Wednesday 16 May 2018

Who said life was easy



Subject: Who said life was easy.
There’s a definable lethargy which begins to creep into our lives as we get older. I am not so much referring to our dissipating energy levels rather I’m talking about our mental commitment to keep on performing.
This lethargy of purpose, of finding routine so bland and underwhelming that we begin to question our need to continue with them and therefore plunge into a spiral of laziness. From the heater skelter existence of commitment and deadlines,( usually someone else’s ), to an oasis of not having anything to do except the mundane housekeeping. One starts to fall back on the search for a reason. Hamlets forlorn cry “To be or not to be” rings in our ears.
It’s not depression I'm describing since one can find plenty of mental solis in reading and writing. The trip to visit friends or see a place you had wanted to see are the stuff of the retiree but the instinct to seek 'fulfilment' is missing.

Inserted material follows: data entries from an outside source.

Each row was made from one small tree. The marks that hang from a mark follow it in brackets, in the order of their numbers. Every link used is in the known rows. Write each row's tree.
Known rows
Z257[Z224[Z700] Z241]: [-5.23 -0.63 1.95 0.00 -1.70 -1.66 -0.51 4.21 -1.00 1.49 -0.04 -1.44 0.08 5.92 5.66 -0.53 -0.87 1.27 3.71 0.79]
Z241[Z257[Z224[Z21[Z91 Z588] Z700]]]: [3.64 0.87 -0.89 -5.01 -0.07 2.15 -6.85 -1.06 -2.36 2.35 2.71 1.50 -0.57 0.09 1.19 1.26 -2.15 -0.52 -1.63 4.62]
Z404[Z91[Z21]]: [-1.24 -0.55 -0.19 4.67 -2.16 -0.18 6.42 -1.24 1.68 -1.25 -3.93 -1.23 3.30 0.43 -0.95 -1.44 0.33 -1.13 0.72 -1.17]
Z257[Z224 Z241]: [-4.44 -0.87 2.06 1.02 -1.47 -2.33 0.86 2.94 -0.07 0.68 -0.01 -1.68 1.17 4.43 3.69 0.29 -0.52 0.96 3.63 -1.52]
Z700[Z224]: [-2.53 -0.81 -0.36 0.31 -2.59 -2.30 3.36 1.31 1.72 0.71 5.27 2.35 1.34 1.29 -0.50 -1.19 2.25 0.93 2.92 2.41]
Z21[Z224 Z588[Z973]]: [-1.22 0.97 1.42 1.69 1.45 -3.16 0.48 0.23 2.00 -1.90 1.34 -1.36 0.54 -2.12 -1.41 0.53 0.49 0.63 -0.36 -4.48]
Z257[Z224[Z21[Z91 Z588] Z700] Z241]: [-1.73 -0.08 2.57 -5.77 -0.88 2.05 -4.12 2.68 -2.09 0.99 0.49 1.38 0.43 2.81 1.78 1.05 -2.25 -0.20 -0.58 0.72]
Z241[Z257[Z224[Z21 Z700]]]: [2.35 0.39 -2.32 -1.96 -1.23 -0.67 -2.61 0.95 -1.37 2.65 2.69 1.24 0.83 2.22 4.51 0.21 -1.11 0.80 0.14 2.65]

When young fulfilment was about the girl next door, the opportunity to make money, the new car and progress at work. Ones children gave immediate fulfilment as they succeeded navigating their own obstacles and became rounded individuals. You were an integrated part of the surrounding world and the interplay made you a member of the human club
Retirement and old age takes away in large part your membership of this club and as you see them slink off in the early morning light you reflect on the silence of an empty street.
I'm urged to join a club, make friends with people of my own age, perhaps go on a sea voyage designed to accommodate the oldies. All these solutions miss the point, they are alternatives they belong to a world of the past not the future. The talk is of past achievements, not tomorrow's opportunity, for many, tomorrow is a dark and frightening place as they consider their mortality.

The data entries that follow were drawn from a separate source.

What can hang from each mark
k634: k786 k944
k619: k786
k262: k81
k129: k634
k81: k267 k634
k786: k619
k944: k634 k653
k653: k129 k786

Each row was made from one small tree. The marks that hang from a mark follow it in brackets, in the order of their numbers. Every link used is in the known rows. Write each row's tree.
In the rows, 128 means zero.
Known rows
k262{k81}: [126 121 138 164 112  85 120 105 167 135 128 167  95 167 129 151 122  92]
k653{k129 k786}: [117 154 128 104 117  71 128 170 129 138 155  61 157 159 177 149 148 102]
k81{k267 k634{k786 k944}}: [132 132 124 176 138 125 116 164 144 145 139 174 109 116  62 162 148 100]
k634{k786{k619} k944{k653{k129}}}: [120 113 119 118 157 129 149 158  92 138 148 150 188  96 148 106 120 155]
k944{k634 k653}: [130 135 134 112 103 138 125  96 147 116  79  65 132 141 186  89  93 224]
k81{k634}: [118 130 140 185  92  94 114 117 150 129 117 137  99 112 162 175 122 165]
k129{k634{k786 k944}}: [136 141 128  88 136 111 121 100 104 134 149 135  79 112  65 162 139  88]
k634{k786{k619} k944}: [125  95 120 139 144 111 125 134 110 130 172 177 132 112 100 102 151  85]
k262{k81{k267 k634{k786 k944{k653}}}}: [142 121 136 163 152 160 126 141 158 152  95 215 102 165  51 138 124 112]
k944{k634 k653{k786{k619}}}: [136 104 131  77 112 178 130 109 120  99  95  61 157 165 172  21 135 170]
k262{k81{k267 k634{k944}}}: [125 125 124 216 137 148 117 144 185 127 117 202 104 128  66 166 122  92]
k81{k634{k944}}: [116 133 129 181 119 108 110 128 154 127 134 147 103 101 137 174 123 149]
k129{k634}: [128 138 131 127  97 102 124  86 119 115 129 103  91  93 142 161 118 133]
k619{k786}: [129 163 129 148  91  82 127  88 151 150 150 113 130 148 152 127 108 115]
k81{k267 k634{k786{k619} k944{k653}}}: [136  93 120 177 143 176 134 157 116 129 119 191 153  88  95  90 134 149]
k634{k944}: [120 132 119 157 128  75 115 134 152 129 161 123 120 110 151 143 124 119]
k653{k129{k634}}: [115 160 126 119 107 107 139 113 108 119 129  84 132  72 155 191 106 153]

Write each row's tree
[120 128 123  88 116 144 143 127  82 102 144  79 158 102 142 127 147 100] : k653{k129{k634} k786{k619}}
[133  92 123 121 146 127 134 130 102 135 147 166 146 115 134  72 134 136] : k634{k786{k619} k944{k653}}
[123 154 122  87 147  99 134 178 127 141 145  58 174 154 187 120 129 138] : k634{k944{k653{k129 k786}}}
[143 125 132 152 145 168 120 159 171 134  99 154 116 191  89 109 141  94] : k262{k81{k267 k634{k944{k653{k786}}}}}
[143 141 127  61 133 132 123 112 111 121 129  65 105 143 139 105 137 120] : k129{k634{k944{k653{k786}}}}
[128 124 126  72 118 162 152 124  73 106 119  70 173 107 176  96 129 149] : k944{k653{k129{k634} k786{k619}}}
[133  89 138 136 142 183 124 120 140 117 107 183 121 177 112  87 144 107] : k262{k81{k634{k944{k653{k786{k619}}}}}}
[128 121 130  82 125 154 156 109  60 125 115 130 159  81 139 124 114 168] : k944{k653{k129{k634{k786{k619}}}}}
[129 124 147 145 142 125 113 111 154 151 122 226  65 178  41 184 140  79] : k262{k81{k634{k786 k944}}}
[136 132 127  95 137  96 118 151 137 137 145  75 132 172 174  87 141 122] : k634{k944{k653{k786}}}
[123 123 126  69 122 182 144 139 108 103  94  42 199 149 188  54 122 190] : k944{k634 k653{k129 k786{k619}}}
[134 139 124 109 127 128 129  92 117 119 120  96 108  86 152 132 100 171] : k129{k634{k944{k653}}}
[113 163 116 116 134 120 136 123 114 118 144  92 135  63 131 193 106 138] : k653{k129{k634{k944}}}
[135 123 132 180 149 145 118 145 164 148 121 225  88 160  16 168 143  60] : k262{k81{k267 k634{k786 k944}}}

Ageing and retirement was always seen as an opportunity to reignite self interests and hobbies which work had denied. Trips taken at leisure, without deadlines which were implicit in the return to work, this social freedom would fill the space of work. 
Perhaps because we have become so conditioned by routine during the time we spent working and made us oblivious to our own spatial needs, indeed it seems to have blunted our ability to reinvest the remaining energy when the opportunity came around. Holidays were always prized because we saw in them a release from work and it's arcane responsibility. The ability to get up when you wanted and to saunter into a new holiday environment was the classic antithesis of the routine of daily employment but when it came you were swamped like Willy Wonker in the chocolate factory, there was just too much time on your hands and you become lost in the ways to fill it.
There is also the lingering Presbyterian guilt tied up in 'idle hands'. To be busy is to avoid self absorption too much contemplative me time which skews the productive person you have been trained to be. Guilt and a lingering concern that not being gainfully at work is somehow immoral is difficult to shake off. 
And then of course there's the money angle where the value of what we do is measured in terms of the money. Money that alternative kudos for much of life's activity, the wealth we create and the ostentatious buying which often accompanies it are important drivers as to why we devote most of our lives to earning as much as we can to the detriment of much else. 
These lessons learned through life are hard to put aside and unless the income from ones investments is, in Mr Micawbers definition of "happiness"  (annual income 20 shillings, annual expenditure 19 shillings and 6 pence, result happiness) then a dwindling balance and the need to provide "now a days" for expensive old age care, the dreadful arithmetic of the pension pot, (if you are lucky enough to have one), becomes ever more important.
Retirement then is a two edged sword but then who said, life was easy.